Капитан привстал и пристально посмотрел в море, будто и вправду желая увидеть на волнах сургучное горлышко нашей бутылки.
В конце лета, перед самым началом учебного года, в один из вечеров ко мне примчался Мишка. Вид у него был совершенно дикий. Он размахивал над головой каким-то конвертом и кричал:
— Письмо! Нам письмо из Японии!!!
— Неужели бутылка? — изумился я.
— Конечно! — крикнул Мишка. — Что у тебя в Японии тётя, что ли?!
На длинном заграничном конверте, залепленном множеством разноцветных марок, был чётко выписан Мишкин адрес, а под ним стояли наши фамилии и имена. В правом нижнем углу было написано: «Япония. Гора Фудзияма».
Мы, затаив дыхание, вскрыли конверт. Внутри лежала глянцевая цветная открытка с изображением знаменитого вулкана. На обратной стороне её было написано:
«Дорогие мичман Дима и гардемарин Михаил Иванович!
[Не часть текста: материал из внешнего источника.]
Each row was made from one walk, in order. Every step used is in the known rows, and no mark comes twice. Write each row's walk.
In the rows, 128 means zero.
Known rows
feva-rogog-tavef-fuze: [ 90 113  80 117 165  55 139 104  86 116 141 123 117 156 182 134 134 141
 147 186 175 105 115 135 129 155 147 121 123]
mani-rogog-feva-movi: [129 102 128 117 154 143  93 108 128 105 162  89 102 147 186 141  93 168
 179 180 153  74  88 184 142 147 153  78 132]
rogog-mani-rore-tavef-fuze-feva: [ 90 142  98 159 148 101 141 140 148 133 137 106 134  83 124 135  86 139
 136 127 150 113 115 118 122 205  83 128 127]
movi-feva-rogog: [122 109  97 134 145  96 102 125 106 118 160 116 112 138 194 128 111 141
 192 192 146  86  93 165 117 142 172 119 127]
rogog-tavef: [117 115 112 116 148  87 148 105 105 129 139 125 127 134 148 129 154 151
 145 129 152 119 128 142 136 141 155 129 125]
mani-rore-tavef: [110 129 107 127 138 110 142 120 145 147 150 110 156  93 118  95 102 163
 151 122 125 130 110 161 122 171 117 114 119]
gigo-movi-feva-rogog-mani-rore: [ 99  96 108 163 133 144  91 127 155  92 176 114 140 151 178 146  88 201
 217 160 173  78  65 153 116 151 156  93 106]
mani-rore-tavef-rogog-feva: [ 77  94  95  86 142  95 131 129 144 137 182  97 122 102 175  96  70 164
 205 138 143 103  90 195 126 187 142  89 108]
fuze-feva: [146 136 130 143 137 125 130 119 111 129 124 112 121  98 151 141 118 118
 125 133 129 116 137 131 136 153 119 124 137]
rore-tavef-rogog-feva-movi-gigo-sopek: [110  89 107 111 150 114 133 139 109 143 201 115  94 143 189  60  57 163
 188 195 173  93 116 224 185 222 123  76 130]
mani-rogog-tavef: [116 110 123 103 164  99 153 105 122 101 155 125 141 126 156 136 165 155
 155 132 157 115 136 153 129 145 175 109 130]
gigo-fuze-tavef: [144 136 105 114 127 119 119  94 104 142 150 114 117 133 148 108 140 166
 160 163 147 121 127 149 130 135 133 151 133]
feva-rogog: [115 119 105 131 145 101 101 117 114 117 155 119 118 137 173 132 140 138
 160 169 143 107 114 165 131 141 157 111 128]
rogog-feva-movi-gigo-fuze-tavef: [136 106  96 144 123 128  89 100 101 140 166 109  92 170 181  90  65 179
 189 209 173  92  92 166 166 168 123 103 147]
tavef-rore-mani-rogog-feva: [ 98  97 109 113 160 133  65 145 144  91 176  90  81 139 160 147 124 160
 176 150 134 107 101 197 137 152 169 110 107]
rore-tavef: [115 134 114 125 148  95 142 124 122 159 163 120 127 100 131 102 138 147
 145 132 133 133 134 172 132 148 126 136 120]
fuze-feva-movi-gigo-rogog-mani-rore: [125 128 110 212 121 166 105 152 140 102 109 104 138 131 125 123  57 161
 151 161 148 109  89 117 149 232 121  80 160]
movi-gigo: [128 120 102 163 134 101 103 127 119 123 129 126 131 110 142 103 120 125
 136 165 145 125 151 151 170 166 120 111 141]
gigo-movi-feva-rogog-mani-rore-tavef: [ 78 102 104 154 143 122 121 134 158 120 208 123 146 139 169 118  89 210
 224 149 171  95  65 172 104 160 152 101 103]
fuze-tavef: [141 140  93 136 137 123 117  94 102 145 138  99 115 125 150 135 127 137
 150 148 129 130 136 161 127 135 153 133 140]
rogog-mani-rore: [105 122 106 154 129 135  94 131 164 101 134 104 136 112 122 149 123 161
 161 112 143  99 100 141 137 174 131 115 122]
fuze-tavef-rogog-feva-movi-gigo: [120  93  70 138 137 128  94 103 101 123 159  88  74 158 208 113  58 141
 196 200 166  89 111 202 165 182 161  76 144]
movi-gigo-fuze-feva-rogog-tavef-rore: [ 99  98 116 129 143  91 146 118  91 109 160 146 106 168 179  83 127 178
 149 165 190 111 110 133 152 192 142 104 131]
tavef-rore-mani-rogog-feva-movi-gigo-fuze: [106  86 118 131 146 146  52 144 147  80 183 105  75 171 159  97  98 196
 178 204 172  86  82 188 170 184 136  90 117]
feva-rogog-mani: [ 91 116 103 152 147 106  82 138 136 104 171 124 106 143 162 153 157 146
 172 146 154  94 105 168 136 154 163 116 128]
feva-movi-gigo-fuze-tavef: [148 127  98 155 124 136 109  95 104 132 142 114 109 156 152  84 104 169
 154 199 166 109 122 154 163 165 118 115 149]
feva-movi: [151 128 121 142 139 145 110 104 114 124 124  98 103 139 148 132 120 157
 133 165 142  94 105 159 141 145 128 111 126]
rore-mani-rogog-feva-movi-gigo-fuze: [114  91 123 137 142 124  56 150 153  87 194 120 103 152 157 104 101 168
 189 215 172  87  98 172 177 177 128  86 137]

Write each row's walk
[ 76 127  87 183 130 103 121 171 157 136 157 128 163 111 101  82  90 172
 173 138 143 146 114 154 143 220 130 110 143]	movi-gigo-rogog-mani-rore-tavef
[ 93 107  93 125 136 130 101 133 163  79 141  99 120 110 148 144 130 152
 178 117 150  90 106 161 138 187 144 107 110]	tavef-rogog-mani-rore
[107 103 117 116 158 111  69 150 152  98 188 105 113 121 158 153 123 133
 188 161 133 108 115 182 142 142 161 106 126]	rore-mani-rogog-feva
[141 124 131 149 122 107 122 129 116 123 135 142 134 102 145  94 113 132
 134 167 158 118 149 117 171 178  86 122 145]	movi-gigo-fuze-feva
[105 141  91 125 157  73 143 119 107 156 142 114 122 101 139 104 117 133
 129 166 145 129 141 151 132 157  92 148 118]	rore-tavef-fuze
[127 100 105 165 135 124  80 118 115 131 145 103  95 152 180 112  62 149
 165 192 160  84  98 168 176 173 126  78 143]	rogog-feva-movi-gigo
[106 141 105 165 151 135 142 127 143 129 132  91 115 107 131 135  67 159
 135 146 158  91  87 125 124 208  77 116 127]	rogog-mani-rore-tavef-fuze-feva-movi
[ 79 136  97 156 167  75 134 149 121 136 176 126 104 117 164 141 127 126
 150 160 161 109 119 143 125 184 110 131 131]	rore-tavef-fuze-feva-rogog-mani
[ 97 111 100 123 144 120 102 140 141  92 153 110  93 117 164 150 166 137
 170 127 152  95 131 174 146 164 153 129 111]	tavef-rogog-mani
[146 133 104 185 145 119 122 113  94 119  95 105 105 120 161 124  63 110
 100 206 163  98 136 118 169 192  75 101 151]	tavef-fuze-feva-movi-gigo
[132 120 102 169 154  96 157 105  82 121 104 118 111 140 163 125  78 126
 108 192 182 102 130 107 161 195  98  99 151]	rogog-tavef-fuze-feva-movi-gigo
[122 135  98 178 145 115 147 121 121 137 116 103 138  96 134  87  35 137
 117 187 158 112 113 122 148 225  64  85 145]	mani-rore-tavef-fuze-feva-movi-gigo
[130 114 100 148 146 163  76 118 135  86 168 101  86 165 131  95 132 189
 154 195 165 114 113 184 154 179 154 113 134]	feva-movi-gigo-fuze-tavef-rore-mani-rogog
[143 119 108 174 136 133  99 116 115 121 122 112 113 136 150 104 101 144
 131 183 156 103 125 158 172 171 121  96 143]	feva-movi-gigo
[147 113 125 139 134 142 120 104 110 126 147 116 127 127 175 133  97 173
 174 169 153 105 117 152 129 112 133 128 105]	gigo-movi-feva
[146 139  97 189 138 125 127 132  79 128  85 106 120 130 155 111  53 124
 112 226 155 121 132 113 159 205  87 106 156]	tavef-fuze-feva-movi-gigo-rogog
[104 106 118  95 166 119 151  99 114  94 144 109 110 147 158 129 166 185
 145 120 161 116 120 169 128 153 180 116 111]	mani-rogog-tavef-rore
[ 64 119  94 146 148  99 112 143 164 122 191 121 141 127 136 117 125 174
 187 127 150 107  82 171 117 186 152 101 123]	feva-rogog-mani-rore-tavef
[100 105  75 116 165  49 138 113  81 116 151 121 109 156 207 133 107 143
 181 208 178  84  91 131 112 154 160 132 121]	movi-feva-rogog-tavef-fuze
[126 126 122 140 147 111 121 122 105 121 148 117 119 121 179 141 120 122
 145 160 138 108 119 141 126 155 144 103 141]	fuze-feva-rogog
[118 106  94 127 160 169  68 111 126 104 179  65  55 177 170 152  96 181
 182 173 135 100  78 208 126 151 190  99 124]	fuze-tavef-rore-mani-rogog-feva-movi
[ 92 101 100 108 159  97 135 101  93 112 153 116  95 179 180 123 153 182
 157 142 165 110  94 173 122 156 187 114 111]	feva-rogog-tavef-rore
[101 117  94 112 177  74 128 133 129  86 151 114 126 121 137 154 159 127
 140 165 162 121 145 135 131 155 146 130 120]	rore-mani-rogog-tavef-fuze
[113 120  93 200 122 153  85 149 143 100 116 104 138 148 120 113  73 178
 164 167 156 108  87 140 156 219 133  86 144]	feva-movi-gigo-rogog-mani-rore
[111 124 109 123 177  84 146 137 123  92 148 118 127 107 142 167 141 113
 129 158 154 125 148 112 125 166 139 125 132]	rore-mani-rogog-tavef-fuze-feva
[165 134 119 169 145 134 134 119  83 125 109 112 112 124 154 106  55 119
  99 214 170  96 145 130 189 217  65  99 153]	tavef-fuze-feva-movi-gigo-sopek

Со спортивной делегацией нахожусь в Японии. Сегодня нас привезли любоваться Фудзиямой. Наш гид так нам и сказал: по программе полтора часа любования Фудзиямой. Да, вы были правы, гора намного красивее, чем в передаче клуба кинопутешествий. Но самое главное, её можно потрогать и даже понюхать.
В начале сентября буду дома. Обязательно зайду к вам и расскажу много интересного.
И хотя я не ведущий телеклуба, но зато я «настоящий». Вы ведь меня понимаете?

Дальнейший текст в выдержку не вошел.